Application of next-generation sequencing to preimplantation genetic testing for recurrent hydatidiform mole patients

Abstract

To study the application of next-generation sequencing on preimplantation genetic testing for recurrent hydatidiform mole patients. A total of ten recurrent hydatidiform mole patients aged 27-34years with a history of at least twice hydatidiform moles and no normal pregnancy were collected from 2019 to 2020. The diagnosis of hydatidiform mole type was clarified using short tandem repeat genotyping on products of conception, and whole-exome sequencing was applied for all patients and their partners.

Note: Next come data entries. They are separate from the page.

Below are the code and all the weights of a small trained network. Each question names an input and a class and asks about switching units off, where a switched-off unit gives its printed mean instead of its output.

import numpy as np


def w(rows, s, z=0):
    codes = np.array(rows[::2]) - 128.0
    scale = np.full(codes.shape[1], s)
    scale[-1] = z or s
    return codes * scale


def f(y):
    return np.maximum(y, 0)


def log_softmax(a):
    a = a - a.max(-1, keepdims=True)
    return a - np.log(np.exp(a).sum(-1, keepdims=True))


def net(x, mask):
    res = np.array(x, float).reshape(1, 6) / 4 @ E
    y = f(res @ A[0][:, :-1].T + A[0][:, -1])
    res = res + np.where(mask, y, B[0][:, -1]) @ B[0][:, :-1]
    return log_softmax(res[-1] @ U[:, :-1].T + U[:, -1])


A, B = {}, {}
E = w([
[17,18,86,138,142],'x0',
[130,126,130,123,128],'x1',
[113,171,3,57,59],'x2',
[218,81,30,215,140],'x3',
[128,127,128,127,125],'x4',
[193,34,189,99,34],'x5',
],0.0052)
A[0] = w([
[144,103,225,223,246,114],'neuron 1',
[71,198,111,146,204,70],'neuron 2',
[196,86,58,187,128,214],'neuron 3',
[17,8,78,123,127,255],'neuron 4',
[54,28,112,134,134,222],'neuron 5',
[82,163,196,50,114,177],'neuron 6',
[150,75,176,100,55,41],'neuron 7',
[44,128,175,53,121,171],'neuron 8',
[194,77,74,219,141,141],'neuron 9',
[193,79,50,230,136,70],'neuron 10',
[133,174,2,71,68,95],'neuron 11',
[119,181,22,93,59,126],'neuron 12',
[46,166,220,53,101,83],'neuron 13',
[235,239,165,114,90,192],'neuron 14',
[82,203,84,168,211,76],'neuron 15',
[57,170,209,47,118,71],'neuron 16',
[122,37,150,112,53,134],'neuron 17',
[80,202,99,146,210,70],'neuron 18',
[86,197,89,150,227,85],'neuron 19',
[86,191,100,148,218,73],'neuron 20',
[153,85,235,222,238,114],'neuron 21',
[69,194,114,126,213,63],'neuron 22',
[158,64,173,93,66,36],'neuron 23',
[152,91,223,225,233,122],'neuron 24',
[190,95,33,186,125,128],'neuron 25',
[237,235,167,116,94,201],'neuron 26',
[114,145,34,80,73,209],'neuron 27',
[156,72,175,92,60,42],'neuron 28',
[188,88,175,90,53,82],'neuron 29',
],0.005,0.0021)
B[0] = w([
[115,100,180,36,75,218],'neuron 1',
[202,71,52,153,87,181],'neuron 2',
[56,195,167,167,114,212],'neuron 3',
[125,133,143,127,250,253],'neuron 4',
[129,139,134,110,212,218],'neuron 5',
[98,174,110,202,120,212],'neuron 6',
[206,64,45,186,92,163],'neuron 7',
[101,178,110,205,138,211],'neuron 8',
[51,192,151,171,95,196],'neuron 9',
[61,206,150,196,71,189],'neuron 10',
[95,111,196,34,92,219],'neuron 11',
[103,107,198,37,102,217],'neuron 12',
[90,188,91,227,74,206],'neuron 13',
[126,129,132,118,249,239],'neuron 14',
[201,50,62,119,77,192],'neuron 15',
[93,189,91,222,66,197],'neuron 16',
[182,92,67,170,161,184],'neuron 17',
[203,61,62,142,86,185],'neuron 18',
[211,52,60,125,78,193],'neuron 19',
[214,52,53,136,74,182],'neuron 20',
[114,113,184,37,69,221],'neuron 21',
[198,70,47,175,86,180],'neuron 22',
[212,67,44,178,96,163],'neuron 23',
[106,108,184,29,66,217],'neuron 24',
[63,197,163,169,87,197],'neuron 25',
[125,134,136,121,255,240],'neuron 26',
[108,124,183,52,137,227],'neuron 27',
[204,74,53,178,98,164],'neuron 28',
[193,85,56,169,140,178],'neuron 29',
],0.0055,0.0041)
U = w([
[210,64,65,167,72,54],'0',
[118,132,139,130,132,253],'1',
[69,197,132,217,61,60],'2',
[109,116,173,34,74,62],'3',
[128,134,128,137,249,129],'4',
[129,130,132,139,138,151],'5',
],0.012,0.0046)

Each question gives the input, the list of numbers given to net, and the class t.
The units are the neurons (one row each of A and B). Each row of codes is followed by its name. A weight is (code - 128) times the scale printed after its matrix; where a second scale follows, it is the last column's (A, B and U).
mask holds one flag per neuron, in row order. A switched-off neuron (its flag False) gives its mean, the last column of its row in B, instead of its output. The means were averaged over made-up inputs and are rounded, as every weight is.
A unit's drop is (log p(t) with every unit on - log p(t) with that unit switched off) / (log p(t) with every unit on - log p(t) with every unit switched off).
The circuit of an input: a set's keep is (log p(t) with only the set's units on - log p(t) with every unit switched off) / (log p(t) with every unit on - log p(t) with every unit switched off). Starting from the 12 units with the biggest drops (on a tie, the unit counted first), units are removed one at a time, each time the one whose removal leaves the highest keep (on an exact tie, the one counted first), for as long as the keep stays at least 0.8.
units of the circuit, in order: the units of the circuit, biggest drop first
k most important neurons: the k neurons with the biggest drops, biggest first
drop when u is switched off: that unit's drop, to one decimal
input [-5,-6,-4,-8,0,5], class 2: 3 most important neurons => [neuron 13; neuron 16; neuron 6]
input [4,4,-7,-8,-5,-7], class 2: 3 most important neurons => [neuron 13; neuron 16; neuron 8]
input [-2,6,8,-1,7,-4], class 3: units of the circuit, in order => [neuron 11; neuron 12]
input [-7,-5,-4,3,5,4], class 4: units of the circuit, in order => [neuron 26; neuron 14]
input [-6,-1,-5,-8,-3,4], class 2: units of the circuit, in order => [neuron 13; neuron 16]
input [-1,2,-3,5,2,-3], class 2: units of the circuit, in order => [neuron 10; neuron 9; neuron 3]
input [-8,3,7,2,7,-4], class 4: units of the circuit, in order => [neuron 26]
input [-7,1,-3,-8,0,7], class 2: 3 most important neurons => [neuron 13; neuron 16; neuron 6]
input [-3,1,7,5,6,-6], class 3: 3 most important neurons => [neuron 11; neuron 12; neuron 27]
input [-8,-1,1,-7,0,-3], class 4: drop when neuron 25 is switched off => 0.2
input [8,-3,-8,6,0,-6], class 3: drop when neuron 1 is switched off => 0.3
input [-8,-1,3,-6,-7,0], class 4: drop when neuron 26 is switched off => 0.5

Seven recurrent hydatidiform mole patients with complete hydatidiform mole/partial hydatidiform mole type among previous hydatidiform mole tissues and no Pathogenetic/Likely pathogenetic/Uncertain significance variants in NLRP7/KHDC3L/MEI1/C11orf80 underwent a procedure of preimplantation genetic testing. Next-generation sequencing for analyzing the copy number variants and the numbers of heterozygous single nucleotide polymorphism was adopted to clarify the ploidy and parental origin of the embryo chromosomes in vitro. Embryos with biparental diploidy were selected for transfer. Seven patients have undergone the procedure of preimplantation genetic testing, and twenty-three embryos were obtained, among which 82.6% (n = 19) were identified transferrable and 17.4% (n = 4) were identified aneuploid. Two patients have delivered healthy babies and another is currently in the second trimester after transfer. Analyzing the copy number variants and the numbers of heterozygous single nucleotide polymorphism on the basis of next-generation sequencing can be utilized in the procedure of preimplantation genetic testing among part of recurrent hydatidiform mole patients. The current study is effective to reduce the occurrence of hydatidiform mole with improved clinical strategy, the advanced testing technology and analysis methods, as three of seven patients have conceived or delivered successfully.